Bilkent University
Department of Computer Engineering
M.S.THESİS PRESENTATİON

 

Genre-Based Trailer Generation With Deep Multi-Modal Learning

 

Irmak Türköz
Master Student
(Supervisor: Prof.Dr.H.Altay Güvenir)
Computer Engineering Department
Bilkent University

Abstract: Promoting movies through their trailers provides valuable information that can help viewers and investors form expectations about the movie's future success. Recent research confirmed that the audience prefers to watch movies through at-home-streaming services rather than at the theaters which resulted in movie trailers being shown privately. Moreover, advertisements created for different interest groups can provide a drastically improved experience for users and advertisers alike. mThere have been few attempts to automatize the trailer generation process however, AI-generated trailers were considered less attractive than editors’ creations.
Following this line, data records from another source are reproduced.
A single turn carries every row of the set below to another of its rows. Some are shown first; where does it send the rows asked next?
K_585: [-0.05  0.98  0.67 -0.90  1.46 -1.51  1.10  0.72 -2.31 -3.77  0.25  0.42
  1.80  2.64  3.38 -0.19 -0.47  2.14 -0.22  1.30 -0.15 -0.99]
K_365: [ 0.72  1.57 -1.07 -0.48  1.80 -1.11  0.55  1.89 -2.53 -2.86  0.32  0.35
  2.05  2.46  3.80 -0.45 -0.86  1.32  0.57 -0.20  0.05 -1.45]
K_210: [-0.37  1.05 -0.96 -1.00 -0.74 -0.39 -1.92  0.06 -1.19 -2.64  1.18  1.28
 -0.10  0.98  3.67  0.24 -2.22  0.55 -0.59 -2.91 -0.67  0.67]
K_167: [-1.38  0.14 -0.23 -1.30 -1.72 -0.10 -1.76 -1.13 -1.16 -2.12  1.54  1.34
  0.37  0.78  2.91  0.73 -1.76  1.69 -0.44 -1.77 -0.66  1.09]
K_901: [ 4.16  1.05 -0.45 -2.88  0.33 -0.97 -2.53  2.28  0.89 -2.22  0.03  1.51
  0.37  1.95  2.49  1.88 -1.00 -0.77  0.67  0.38  0.70 -1.36]
K_645: [-0.67  0.87  0.29 -1.27 -0.70 -0.86 -1.51 -0.54 -0.99 -3.64  1.03  1.26
 -0.51  1.14  3.59  0.25 -2.05  0.84 -1.30 -2.03 -0.84  0.94]
K_636: [ 3.26  0.09 -1.01 -2.94 -0.98 -0.03 -2.87  1.48  0.66 -0.32  0.78  1.59
  1.53  1.47  1.58  2.47 -0.64  0.40  1.73  0.79  0.98 -1.08]
K_596: [-0.38  1.08 -0.32 -1.09 -0.56 -0.73 -1.72 -0.07 -1.00 -3.32  1.02  1.24
 -0.43  1.10  3.78  0.18 -2.15  0.50 -1.03 -2.57 -0.78  0.75]
K_55: [-1.37  0.18  0.41 -1.38 -1.51 -0.41 -1.56 -1.29 -1.06 -2.81  1.38  1.31
  0.03  0.94  3.04  0.68 -1.75  1.68 -0.87 -1.41 -0.76  1.15]
K_816: [ 1.24 -2.71  3.11 -3.72 -0.28 -0.58 -0.41  1.68  0.55 -1.15  0.26  0.66
  0.55  2.47  2.67  2.31 -0.81  1.18  2.15  1.72 -0.04  1.50]
K_626: [ 2.64 -0.59  2.53 -1.65  0.90 -0.76 -0.24  2.98 -0.95 -2.99  1.19  0.52
 -0.57  4.21  3.69 -0.24 -0.50  0.32 -1.19 -1.42 -1.92  0.01]
K_861: [ 2.93 -1.28  0.68 -3.04  1.01 -0.45 -1.06  4.05  0.35 -0.79 -0.09  0.47
  0.34  2.53  3.83  1.56 -1.58 -0.82  2.75 -0.86  0.09  0.68]
K_236: [ 1.07 -2.28  1.03 -1.65 -1.52  1.15 -0.96  1.60 -1.48  0.85  2.61  0.73
  1.72  3.22  1.97  0.88  0.11  2.50  1.03 -0.89 -1.43  0.46]
K_213: [ 0.64 -2.53  2.62 -1.99 -1.54  0.56 -0.45  0.84 -1.26 -0.40  2.39  0.73
  1.19  3.47  1.90  0.96  0.32  2.87  0.18  0.21 -1.61  0.75]
K_147: [-1.05  0.39 -0.87 -1.14 -1.56  0.06 -2.01 -0.66 -1.28 -1.81  1.56  1.34
  0.51  0.71  3.08  0.61 -1.90  1.43 -0.17 -2.34 -0.62  0.89]
K_829: [ 3.89  0.90  0.77 -3.12  0.43 -1.46 -2.13  1.76  1.07 -3.18 -0.16  1.49
 -0.07  2.14  2.50  1.87 -0.87 -0.59 -0.04  1.18  0.53 -1.15]
K_458: [ 0.54  1.32 -1.70 -0.42  1.34 -0.58  0.29  1.83 -2.66 -1.87  0.63  0.40
  2.64  2.24  3.47 -0.25 -0.78  1.63  1.20 -0.35  0.18 -1.39]
K_679: [-0.61  0.74 -1.17 -1.03 -1.17 -0.07 -2.03 -0.16 -1.30 -2.02  1.43  1.31
  0.27  0.79  3.39  0.42 -2.11  0.89 -0.22 -2.82 -0.61  0.76]
K_480: [ 2.95 -1.17  1.77 -3.20  1.35 -1.05 -0.74  3.81  0.59 -1.95 -0.40  0.48
 -0.25  2.79  4.00  1.43 -1.55 -0.89  1.94 -0.32 -0.11  0.82]
K_564: [ 2.48 -1.79  0.33 -3.03  0.25  0.08 -1.27  3.61  0.21  0.28  0.32  0.54
  1.01  2.26  3.29  1.86 -1.38 -0.17  3.39 -0.64  0.24  0.82]
K_793: [ 1.94 -1.49 -0.06 -1.29 -0.85  1.16 -1.27  2.82 -1.56  0.90  2.41  0.60
  1.57  3.29  2.59  0.49 -0.27  1.47  1.27 -2.18 -1.36  0.04]
K_241: [-0.81  0.21  0.09 -0.94  0.33 -0.71  0.81  0.04 -2.55 -2.13  0.88  0.50
  2.76  2.23  2.62  0.34 -0.22  3.13  0.71  1.61  0.09 -0.76]
K_735: [ 2.64 -0.24  1.79 -3.50 -0.76 -1.14 -1.90  0.17  1.10 -2.62  0.26  1.64
  0.50  1.92  1.47  2.52 -0.29  0.92  0.07  2.69  0.60 -0.58]
K_651: [ 2.41 -0.56  1.02 -3.45 -1.33 -0.53 -2.20  0.06  0.91 -1.41  0.65  1.70
  1.13  1.66  1.17  2.74 -0.20  1.34  0.77  2.48  0.72 -0.64]
K_757: [ 1.71 -1.33  3.70 -1.98  0.24 -0.79  0.06  1.82 -0.83 -3.07  1.37  0.62
 -0.43  4.15  3.05  0.11 -0.10  1.34 -1.45 -0.16 -1.98  0.45]
K_905: [ 0.51  1.45 -0.08 -0.73  1.83 -1.46  0.89  1.45 -2.35 -3.63  0.15  0.36
  1.68  2.64  3.75 -0.43 -0.71  1.52 -0.01  0.49 -0.12 -1.24]
K_16: [ 3.90  0.70 -1.13 -2.81 -0.22 -0.47 -2.82  2.18  0.72 -1.01  0.40  1.53
  1.03  1.67  2.13  2.13 -0.92 -0.38  1.37  0.23  0.87 -1.30]
K_914: [ 1.71 -2.20  3.46 -3.70  0.42 -1.12 -0.22  2.13  0.71 -2.23 -0.17  0.63
 -0.12  2.74  3.20  1.94 -0.98  0.50  1.51  1.52 -0.21  1.38]
K_429: [ 2.41 -1.58  2.93 -3.48  1.12 -1.31 -0.30  2.98  0.68 -2.55 -0.48  0.53
 -0.41  2.92  3.76  1.60 -1.32 -0.36  1.42  0.68 -0.21  1.04]
K_671: [-0.54  0.33 -0.87 -0.74  0.32 -0.32  0.49  0.49 -2.72 -1.35  1.08  0.48
  3.14  2.07  2.65  0.29 -0.33  2.91  1.30  0.91  0.24 -0.90]
K_300: [ 0.02  0.79 -1.65 -0.51  0.70 -0.30  0.30  1.26 -2.76 -1.21  0.95  0.44
  3.07  2.06  3.01  0.06 -0.54  2.34  1.53  0.12  0.22 -1.21]
K_749: [ 2.66 -0.43 -0.15 -3.19 -1.45 -0.12 -2.61  0.60  0.70 -0.46  0.87  1.68
  1.58  1.45  1.16  2.76 -0.32  1.13  1.49  1.75  0.86 -0.79]
K_772: [-0.58  0.46  0.76 -0.96  0.81 -1.23  1.08  0.15 -2.36 -3.15  0.56  0.50
  2.22  2.44  2.88  0.08 -0.26  2.78  0.09  1.77 -0.05 -0.78]
K_854: [ 2.78 -0.72 -0.12 -1.18  0.18  0.59 -1.23  3.71 -1.43 -0.14  1.92  0.53
  0.85  3.59  3.34 -0.04 -0.62  0.43  0.78 -2.91 -1.47 -0.26]
K_515: [ 3.22  0.39  1.66 -3.35 -0.07 -1.51 -1.87  0.88  1.17 -3.32 -0.09  1.57
 -0.03  2.10  2.06  2.14 -0.58  0.15 -0.30  2.12  0.53 -0.85]
K_380: [ 1.77 -2.46  0.86 -3.25 -0.39  0.26 -1.17  2.73  0.21  0.66  0.59  0.67
  1.37  2.11  2.78  2.26 -1.06  0.67  3.45  0.19  0.23  1.10]
K_733: [ 0.93 -2.18  3.74 -2.11 -0.78 -0.25 -0.05  0.90 -0.94 -2.02  1.92  0.72
  0.29  3.84  2.33  0.64  0.21  2.39 -0.89  0.55 -1.86  0.78]
K_789: [ 3.04 -0.32  0.94 -1.31  0.87 -0.16 -0.77  3.80 -1.19 -1.77  1.41  0.46
 -0.03  3.98  3.81 -0.33 -0.73 -0.03 -0.27 -2.53 -1.69 -0.28]
K_488: [ 1.27 -2.84  2.04 -3.53 -0.64  0.00 -0.82  1.96  0.32  0.03  0.56  0.67
  1.19  2.21  2.48  2.41 -0.84  1.21  2.98  1.20  0.14  1.39]
K_54: [-1.13  0.46  0.64 -1.35 -1.08 -0.75 -1.46 -1.04 -0.96 -3.46  1.16  1.35
 -0.32  1.05  3.30  0.46 -1.86  1.31 -1.27 -1.55 -0.83  1.08]

K_16 turns into K_901
K_733 turns into K_213
And these:
K_167 turns into K_147
K_480 turns into K_429
K_905 turns into K_585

Fortunately, the use of the most recent advancements in deep learning and the greater availability of datasets can accelerate the automated trailer generation process. Every movie produced is labeled with a set of genres that it represents. Thus, it is possible to generate multiple trailers of the same movie for different genres to offer personalized advertisements to the audience. To the best of our knowledge, personalized advertisements of movies via genre-specific trailers will be the first attempt in the automated trailer generation studies. For this task, we needed a tool that extracts representative scenes of a particular genre from a given movie. Then, these scenes can be concatenated to form a draft of a trailer for each genre. The draft can be finalized through the creative post-production process. In this thesis, we developed a deep learning network that classifies scenes into a set of genres. In order to construct a training dataset to train this network, we compiled a set of scenes that are labeled with their representative genres. Our network accomplishes a multi-label classification task with hyper-parameters learned from experimental binary models. The learning process comprises the use of visual features, audio features, and their combination. The final result of the model is evaluated by comparing its classification performance with human perception.

 

DATE: 12 September 2022, Monday @ 13:30 Zoom